Ketika sebutir nasi menempel di bawah bibir ibunya, cepat-cepat Ayu
memungutnya. Kemudian, sebutir nasi itu diletakkan kembali di atas piring.
“Telor ceploknya enak, Bu?” tanya Ayu.
“Sangat enak! Asinnya pas,” kata Ayu menjawab pertanyaannya sendiri—tahu
bahwa tak akan pernah ada sebiji huruf yang keluar dari kerongkongan ibunya.
Dalam kepolosan Ayu, ia menafsirkan; kebisuan ibunya adalah imbas dari
harapan yang sedang dirakit. Ayu percaya, sebagaimana yang diucapkan bapaknya;
ibunya sedang merakit harapan. Tapi harapan tentang apa, Ayu sendiri tak paham.
Pokoknya harapan!
Usai ibunya melahap habis hidangan itu, giliran Ayu yang makan. Diambilnya
nasi dan digundukkan di bekas piring ibunya. Bukan telor ceplok yang menjadi
lauk Ayu, tapi burung dara goreng hasil kreasi bapaknya yang dimasak tadi
pagi—sebelum pergi ke pulau seberang.
Lidah Ayu mengecap rasa pedas dari burung dara goreng itu. Tentu saja, asin
dan asam turut serta menjalari lidahnya. Meskipun sibuk bersantap, indera Ayu
tetap mengamati ibunya yang sedang duduk di kasur lusuh.
“Itu sudah Ayu siapkan air minumnya, Bu,” kata Ayu sambil mulutnya dipenuhi
makanan.
Kontan saja, tangan Ibu Ayu langsung meraih gagang gelas dan menenggak air
itu—tentu saja tanpa sebutir huruf yang diucapkan.
Pandangan Ayu terpecah antara hidangan di depannya dengan sosok ibu yang
teramat dicintainya. Meskipun ibunya hanyalah ‘perempuan kosong’, namun Ayu
masih melihat kecantikan yang terpendar di wajah ibunya.
Matanya bulat membara, dan diwariskannya ke mata Ayu. Kelembutan rambut
ibunya juga menurun kepada Ayu. Hanya saja, rambut Ayu menguning karena
matahari.

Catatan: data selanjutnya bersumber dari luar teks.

Facts:
z803 {μ=635, Λ=z104}
z680 {μ=204}
z366 {Φ=z289, μ=204, κ=z632 z300 z733 z470}
z81 {Φ=z183, μ=166, Λ=z149}
z401 {Φ=z869, μ=635}
z927 {μ=166}
z104 {μ=166, κ=z427 z670 z915}
z282 {Φ=z439, μ=635, κ=z337 z463 z138}
z955 {μ=635, Λ=z841}
z74 {μ=166}
z7 {Φ=z607, μ=635, κ=z705}
z974 {Φ=z340, μ=308, κ=z159}
z511 {Φ=z927, μ=714, Λ=z162}
z427 {Φ=z927, μ=714}
z833 {μ=426, Λ=z899}
z455 {Φ=z915, μ=714}
z471 {Φ=z935, μ=204, Λ=z565}
z361 {Φ=z597, μ=714, κ=z222 z81 z32, Λ=z571}
z160 {Φ=z717, μ=426}
z663 {Φ=z868, μ=426, Λ=z289}
z29 {μ=166}
z294 {μ=426, κ=z868 z841}
z577 {Φ=z162, μ=426}
z423 {Φ=z965, μ=714}
z586 {μ=204}
z661 {Φ=z752, μ=426, Λ=z716}
z261 {μ=426}
z149 {Φ=z717, μ=714}
z646 {Φ=z289, μ=204, κ=z640 z470 z138}
z6 {Φ=z979, μ=635}
z156 {Φ=z823, μ=426, κ=z798 z589}
z548 {μ=635, κ=z12 z268 z401}
z442 {Φ=z32, μ=426, Λ=z423}
z441 {Φ=z340, μ=635, Λ=z803}
z849 {Φ=z548, μ=635}
z255 {μ=166}
z50 {Φ=z309, μ=426, κ=z455}
z12 {Φ=z294, μ=204}
z339 {Φ=z236, μ=308}
z868 {μ=426, Λ=z135}
z571 {Φ=z233, μ=166, κ=z437 z607 z680, Λ=z971}
z207 {Φ=z607, μ=714, Λ=z126}
z239 {Φ=z833, μ=714}
z436 {Φ=z463, μ=166, κ=z950 z207}
z655 {μ=635, κ=z359}
z559 {Φ=z935, μ=204}
z195 {Φ=z162, μ=166, κ=z332 z868}
z138 {μ=426}
z439 {μ=635, Λ=z588}
z97 {Φ=z597, μ=426, κ=z509 z821 z5}
z963 {Φ=z183, μ=714, Λ=z772}
z202 {Φ=z548, μ=308, κ=z467 z5, Λ=z199}
z121 {Φ=z869, μ=204}
z359 {Φ=z680, μ=308, Λ=z222}
z212 {Φ=z309, μ=426, κ=z336 z320 z427 z670}
z159 {μ=426}
z463 {μ=635}
z525 {Φ=z674, μ=714}
z546 {Φ=z772, μ=714, κ=z982 z261 z589 z354}
z841 {μ=166, Λ=z195}
z971 {Φ=z674, μ=308}
z337 {Φ=z934, μ=308, Λ=z705}
z268 {Φ=z456, μ=635}
z732 {Φ=z500, μ=635}
z132 {Φ=z439, μ=635}
z203 {Φ=z841, μ=308, Λ=z745}
z226 {μ=426, κ=z207 z661}
z910 {Φ=z104, μ=204, κ=z632 z640 z441}
z336 {Φ=z29, μ=426, Λ=z191}
z183 {μ=426, κ=z968}
z76 {Φ=z309, μ=426, κ=z901 z89 z963}
z575 {Φ=z340, μ=426, Λ=z607}
z821 {Φ=z370, μ=714}
z755 {μ=635}
z768 {μ=204, κ=z188 z607 z745}
z840 {Φ=z955, μ=204, κ=z968, Λ=z752}
z752 {μ=714}
z161 {Φ=z868, μ=426}
z184 {Φ=z463, μ=166}
z233 {μ=635, κ=z149 z917, Λ=z901}
z930 {Φ=z261, μ=204}
z857 {Φ=z236, μ=308, Λ=z681}
z562 {μ=426, κ=z752, Λ=z414}
z291 {Φ=z674, μ=635, Λ=z955}
z17 {Φ=z607, μ=714, κ=z12, Λ=z97}
z670 {Φ=z680, μ=308}
z456 {μ=635}
z467 {Φ=z965, μ=714}
z965 {μ=714, Λ=z437}
z347 {Φ=z752, μ=426}
z370 {μ=635}
z135 {Φ=z768, μ=714, Λ=z160}
z972 {μ=426}
z869 {μ=204, κ=z550, Λ=z834}
z717 {μ=426, κ=z456 z261 z661, Λ=z885}
z191 {Φ=z927, μ=426, κ=z732}
z354 {Φ=z463, μ=166}
z391 {Φ=z233, μ=635}
z500 {μ=635, κ=z467 z377 z423 z32, Λ=z236}
z162 {μ=204, Λ=z585}
z414 {μ=308}
z885 {Φ=z74, μ=714, Λ=z224}
z213 {Φ=z400, μ=426}
z251 {Φ=z159, μ=426, κ=z291}
z935 {μ=714}
z550 {Φ=z768, μ=714}
z695 {Φ=z29, μ=426, Λ=z916}
z779 {Φ=z255, μ=426}
z223 {Φ=z705, μ=714, κ=z511 z963 z857}
z5 {Φ=z640, μ=166}
z915 {μ=204, Λ=z483}
z982 {Φ=z755, μ=166, Λ=z161}
z903 {Φ=z640, μ=714, κ=z414 z376}
z589 {Φ=z965, μ=204}
z950 {Φ=z164, μ=426, Λ=z575}
z899 {Φ=z138, μ=308, Λ=z132}
z610 {Φ=z768, μ=204}
z798 {Φ=z548, μ=635}
z846 {Φ=z32, μ=635, Λ=z915}
z126 {Φ=z562, μ=204, Λ=z511}
z483 {Φ=z226, μ=635}
z32 {μ=166}
z565 {Φ=z655, μ=308, κ=z879}
z400 {μ=204, Λ=z968}
z221 {Φ=z640, μ=426, κ=z745 z575}
z989 {Φ=z607, μ=166, Λ=z74}
z834 {Φ=z680, μ=308, Λ=z340}
z597 {μ=714}
z315 {Φ=z640, μ=635, κ=z989}
z674 {μ=308, κ=z879}
z742 {Φ=z233, μ=308, κ=z309 z162, Λ=z81}
z236 {μ=308, κ=z732 z917}
z716 {Φ=z463, μ=166}
z968 {Φ=z717, μ=714, Λ=z661}
z990 {Φ=z463, μ=426}
z89 {Φ=z162, μ=426, Λ=z950}
z320 {Φ=z233, μ=635}
z901 {Φ=z723, μ=635}
z461 {Φ=z717, μ=714, κ=z879 z577 z989}
z585 {Φ=z162, μ=426, κ=z340 z467 z775 z729, Λ=z717}
z730 {Φ=z868, μ=308, κ=z347 z775}
z823 {μ=635}
z20 {Φ=z934, μ=308, κ=z370 z161}
z125 {Φ=z915, μ=635, Λ=z336}
z420 {Φ=z414, μ=426, κ=z414 z224 z12 z441 z670}
z252 {Φ=z823, μ=635}
z723 {μ=426, Λ=z910}
z470 {Φ=z562, μ=426, Λ=z154}
z879 {Φ=z667, μ=204}
z529 {Φ=z972, μ=166, Λ=z5}
z775 {Φ=z717, μ=308, Λ=z798}
z224 {Φ=z309, μ=635}
z640 {μ=166}
z745 {Φ=z29, μ=714}
z498 {Φ=z261, μ=308, κ=z982 z821, Λ=z917}
z934 {μ=426, κ=z467 z963}
z188 {Φ=z640, μ=166}
z151 {Φ=z400, μ=714}
z300 {Φ=z586, μ=714}
z772 {μ=308, κ=z377}
z729 {Φ=z233, μ=635}
z199 {μ=635, Λ=z974}
z164 {μ=166, Λ=z125}
z345 {Φ=z717, μ=714, κ=z509 z291 z823 z467}
z681 {Φ=z294, μ=714, κ=z965}
z376 {Φ=z868, μ=426}
z340 {μ=714, Λ=z548}
z734 {Φ=z597, μ=714}
z309 {μ=426}
z588 {Φ=z934, μ=204, κ=z509 z309 z955, Λ=z493}
z830 {μ=635}
z222 {Φ=z309, μ=166}
z607 {μ=635}
z705 {μ=204}
z332 {Φ=z500, μ=166, Λ=z586}
z916 {Φ=z607, μ=714, Λ=z742}
z942 {Φ=z439, μ=635, κ=z74}
z289 {μ=308}
z733 {Φ=z414, μ=426}
z377 {Φ=z74, μ=166}
z437 {Φ=z104, μ=308, Λ=z821}
z493 {Φ=z830, μ=714}
z979 {μ=426}
z632 {Φ=z717, μ=714}
z154 {Φ=z607, μ=714, Λ=z577}
z917 {Φ=z439, μ=426}
z667 {μ=426}
z452 {Φ=z597, μ=714, κ=z149 z161 z471}
z378 {Φ=z979, μ=426, Λ=z442}
z509 {Φ=z830, μ=204}

Known rows:
[-30  97  15   4 -14 -33   8   5 -36  32 -14   0  56   3  -2 -18 -11   1
  14   3  26  20  11  43  25  10   2 -20 -21   5]: z191
[ -3  -8  -3   0  -4   0   2   3   3  -3   5  11 -11   7  -2  13  -1   0
   2  -3   3   0   6  -2  11  11   5   0  -6  -6]: z12
[  3  17   0  -1  -8 -11   7   3   0   6  10   4  -5   2  16   6   8   3
  -8  -6  20  -5  13   3   4   3   2   2  -4   0]: z156
[-25  14   2   4  -2  -6   5   6 -17  -7   2  10  52  -1  -1  17   3  -1
  -2   0 -24  10 -12  -6  -2  15   1   2 -22  -9]: z586
[ 19 -10  -5   0  12   6 -11   3  18  -4   7   2 -62   6 -19   9  -1   2
   6   7  14   1   7  -7   5  -2  11   1   5  -7]: z982
[ -4  -5   2   5   8  -3 -11   5  -4 -11  13   1  -6   4  -5   6  -1   3
  -8   0 -21   0  -5  -4   8   0   4   3  -7  -8]: z755
[-3  2 -3 -1 -2  6  5  3  1  3  5  6 -4  3 -9 11 -2  3  0  6 -1 -8  2 -1
  6  8  5  0 -9 -7]: z734
[ -4 -10  -5   1   2   3  -2   1   0  -4  12   1  -6   6  -4   8  -3   7
  -5  -3  -9  -3   4   1  13   2   3   3  -7  -8]: z6
[  5  15  -2  -2  -4 -13   9   3   2   7   9   1  -8   0   6   5   9   2
  -9  -3  15  -7  11   7   1   6   1   2  -5   2]: z452
[-27   9   5   2  -7  -5   4  -4  -6   7   6   8  44   4   9  10  -9   8
  -2  -6 -29   6  -4  14   5  16  -1   3 -19  -6]: z224
[ 20  -9 -20   0   8  16  17  10   1 -21   5  -5 -50   5 -23  16   8   0
   6  -2  20 -34  23 -30  11  -1   3  -7   7 -13]: z663
[  4   9  -3  -4  -1  -9  -6   4  -7  -8  22  -9  -8   1  -1  -7  19   7
 -17 -14  10   6  13  11   7  -1   2   8  -3  -2]: z315
[-5  3  4  4  1  1 -3  6 -6 -5  6  8 -2  3  2  9 -3  0 -3  5 -5 -1 -6 -7
  5  3  7  0 -6 -9]: z667
[ -1   0  -2  -1   7   3  -8   4   0   4   2   6 -12   3 -26  13   1   2
   1   7   6  18   3  -1   5   8   5   0  -8  -6]: z188
[-14  20  -5  -3  -8 -14  23   4 -12   7   6   1  54  -5   4  15  18   2
 -11  -6   0  -3   7  -1  -8  18  -7   4 -18   1]: z681
[-24  14   0   0   0  -2   5   1  -6  11  -2  10  42  -2 -14  19   0   4
   3   4 -14  20  -4   1  -7  20   0   3 -20  -6]: z716
[  4  13 -10  -1  -4 -11   6   3   5   5   8   2   1   0  18   8  12   2
 -12  -5  20  -7   8   3   1   0   2   7 -12   0]: z588

Rows:
No name comes twice in this set of rows, the named rows included.
[-26  36  -3   1   3  -4   0   4 -17  21  -9   3  60  -2 -22  11  -1   4
   2  12   2  24  -3   8   5  11   0  -3 -28  -4] : z5
[-19  35  -7   1 -12 -12  19   2 -13  16   2   1  64  -6  21  14  14   5
 -15  -2  14  -4  10   1  -3   8  -6   3 -23  -1] : z97
[  4  28   0  -1   4 -15   0   3   1   9   3  -1 -14   0  -8   4  10   1
  -1  -1  19  10  10  10  -2   7   2   0  -6   2] : z571
[ 16 -22   0   0  -4  12 -10   0  20   2  13  10 -61  10  13   6  -9   5
  -3   5  17  -8   3   1  13  -7  15   5   6  -9] : z695
[  4   9  -2  -3  -4 -13   4   4  -1   8  12   1  -7   1  -2   5  13   1
 -13   0  21  -1  12   8   5   6   1   2  -6   2] : z903
[ -4   1   2   0   4   1 -10   0   9  11   3  10 -10   3  -5  10  -5   3
   2   8  -2  18  -6   7   1   7   9   5  -9  -5] : z81
[-27  28   5   0 -12   1   8   2 -21   9   0   9  54   1   0   4  -4   5
   4  -1  -8  14  -3  11   8  16   5  -3 -19  -9] : z577
[-24  20 -12   1   2   0  20   6 -25 -10   1  -5  55   2 -27  14   6   4
   1  -7 -17  -8  13  -9  12  17  -8  -8 -19  -8] : z798
[ 18  -2 -15   1   7  12  -3   4  12   1   5  -3 -38   4  -7  10  -4   3
  -2  12  21 -27   7  -8  12 -10   9   0  -2  -9] : z963
[ 26 -14   1   1  10 -15 -16   4  11 -15  23  -6 -75   6   8   0  13   1
 -18  -9   7 -13  10  -2   4 -11   3   8   9   0] : z233
[-17  65  10   5  -4  -8  -4   5 -22  20 -14   3   2  10 -18 -15 -25   3
  23  13  22  11   8  31  35   0  12 -21 -12  -6] : z336
[  3  11   4   3   6 -20  -8   4  -5  -8  19  -5  -9   1   9   0  11   2
 -16  -8  -4  -1   4   3   3  -2   0   6  -5   1] : z655
[  6  23  -1  -2   4 -14   1   2   3   7   4   0 -14   0  -5   6  12   1
  -2  -3  15  10  10   6  -5   8   2   2  -5   2] : z436

The same things again, as new rows of numbers:
Known rows:
[ -1  16 -23 -17 -47 -13 -11  36   0 -24  -2 -27  -8  28]: z195
[-23 -32 -30   0 -13 -13  -3  27   2 -15 -16  -9 -20  26]: z452
[ -3 -27  -9   5  -2   2  -5  20   3  -1   2  22 -11 -21]: z550
[ -1  65  11  -1 -14 -18  26 -10 -34 -32  17 -20  14 -33]: z989
[-26  37  -5 -45  29  -4   8  23  38  -8  56 -27   4  57]: z674
[ 24  32  -5   2  10 -16  29 -33 -28  -3 -28  33   4 -16]: z950
[ 11  57  19   2 -33 -14   9 -10 -26   3  -5  -5  12 -23]: z529
[ 27  24  37   8  22 -27  22 -27  -2   1 -23   9   2  -8]: z291
[  8 -28 -13  -1   4  13   1  21   1   6   6  15  -3 -17]: z213
[  1  21  10  -8 -32  37 -38   6  -9  -5  33  16   9  -2]: z640
[ -1  21  -1  -8 -32  23 -33   2   7  -3  35   7  19  -6]: z74
[ 14  19 -19  -1 -40 -18 -13  30  22  11  22 -13  13 -21]: z184
[  9 -26 -16   0   3  12   0  19  -4   8   5  14  -7 -16]: z161
[-11  32  -3 -46  25 -22  26  48  29  -7  40 -38 -13  44]: z565
[-13  -4 -16   1  -7  36 -23  -2   8   1  20  23  15 -10]: z680
[  0  17   7  -8 -32  26 -31   7  14  -7  30   7  28  -6]: z32
[ 12  57  19   3 -34 -14   9 -10 -29   3  -7  -7  11 -21]: z982

Rows:
No name comes twice in this set of rows, the named rows included.
[ 22  24  26  13  23 -31  15 -32 -15  12 -13   1 -15 -11] : z441
[-20  27 -21   7 -21 -20  20 -13 -32  -6 -38 -22  -7  21] : z840
[-35  30 -17 -35  13   0  32  51  13  -2  47  30   5 -20] : z879
[-10 -16   9 -18  15 -14   6  35   6 -15   4 -13 -32  40] : z315
[  6  15   6  10   9  -8  26 -19 -27  13 -19  14   7 -20] : z663
[ 20  25  31  10  23 -31  19 -29 -10  10 -14   3  -9 -12] : z846
[  6  23  -9 -18  -2 -22  16 -53 -17  -4 -45  28 -19 -31] : z968
[-11   4   8  34   5  -7  33 -38 -32 -21 -11 -10  -5 -35] : z207
[ -1  32   4   8   9  -5   7 -55  -8 -14 -18  51  23  -7] : z340
[ 42   3  10  -6  11   7 -15  18  11  16  25 -26 -21  -2] : z670

Now the same things, written a new way:
Known rows:
[-20 -10  -9  42 -12  17  60 -41  18  -5   3  42  44  26]: z548
[  4 -17 -10  29  -4  12  12 -36 -16 -24  -4  39  42  23]: z974
[-17 -11   1  54  -8  21  46 -44  -5  -8   8  48  55  27]: z282
[ 14  -8  -9  38 -11  -2  11 -28 -18 -17  -7  47  47  11]: z730
[ -4 -13 -15  36 -18  19  -1 -31 -14 -16   3  47  44  25]: z156
[ -8 -21 -25  25 -20  10  11 -38   5 -10  -3  34  33  27]: z183
[  0 -37 -16  57 -16  41  41 -45 -19 -10  18  46  41   4]: z391
[-15 -37 -31  30 -12 -12   6 -16  -4  -2  -6  17  34  -3]: z309
[-14 -33   8  58   9  46  26 -11   5   7  -4  41  33   7]: z846
[-11 -52 -11  62  -3  28  50 -55  -6 -20  21  42  39  -4]: z320
[  2 -28 -26  20  -2  11  30 -32  -8  -8  -2  26  30  20]: z597
[ -5 -30  -8  37   3  26   2 -18  23  -2 -11  34   8  13]: z833
[-12 -32  -5  50   2  44  35 -10  22  15  -9  33  20   9]: z803
[-14 -39 -18  33  -5  20   0 -30 -16 -22   3  29  39  11]: z577
[ -7 -31   6  47   8  28  -7 -17   7 -14  -4  41  24   9]: z663
[ -6 -46  -8  33  19   2  31 -41 -13 -24   3  28  44  12]: z300
[-20 -49  -3  47  16  16  19 -21  40  -6   5  32  13   7]: z915

Rows:
No name comes twice in this set of rows, the named rows included.
[-15 -49 -25  43  -9  20   0 -17 -17 -10  22  29  44   6] : z589
[  7 -13 -12  46 -20  -5   4 -24 -10 -13   3  45  46   4] : z251
[ -1 -49 -21  27  11  22  17 -27 -28 -19   3  23  42  12] : z745
[ -5 -17  -5  36  -2  24   3 -22  24  -1 -12  41  12  21] : z562
[-24 -50 -20  48  -5  36  31 -29 -24  -3   7  23  50   6] : z732
[-17 -42 -20  51  -8  33  31 -22 -23   2   8  28  52   5] : z798
[ -2 -45   7  41  27  19   3 -26   6 -21 -13  36  19   3] : z337
[-20 -43 -33  34 -15  13  15 -25   4  -4  18  26  31  16] : z705
[  1 -42   1  36  21  37  -4 -12   2 -14 -15  33  18   7] : z437
[ 26  -4  12  51   1   5   2  -5   6  -3 -17  55  27  -7] : z202
[-12 -11 -25  31 -22  20  15 -31   5  -3  15  42  36  43] : z768
[ -9 -21  -5  38  -3  31  12  -7  33   0   4  47  16  22] : z869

Sedangkan bibir Ayu terlihat tebal, seperti bibir bapaknya.
Selesai menyantap hidangannya dan mencuci alat-alat makan, Ayu kembali
melayani ibunya. Peristiwa ini sungguh susah diterima logika; harusnya seorang
ibu yang memandikan anak berusia tiga tahun, tapi ini sebaliknya.
Ayu cekatan memandikan ibunya. Ayu terlihat tangkas melakukan pekerjaan
ini. Sementara ibunya pasrah, bagaikan Harimau Bali yang patuh kepada sang
pawang.
Sebelum menikah, Dewi, nama Ibu Ayu, mengalami peristiwa yang sama persis
dialami Ayu. Dewi kehilangan saudara kembarnya di usia 21 tahun. Jauh lebih tua
dibandingkan usia Ayu saat kehilangan Ida.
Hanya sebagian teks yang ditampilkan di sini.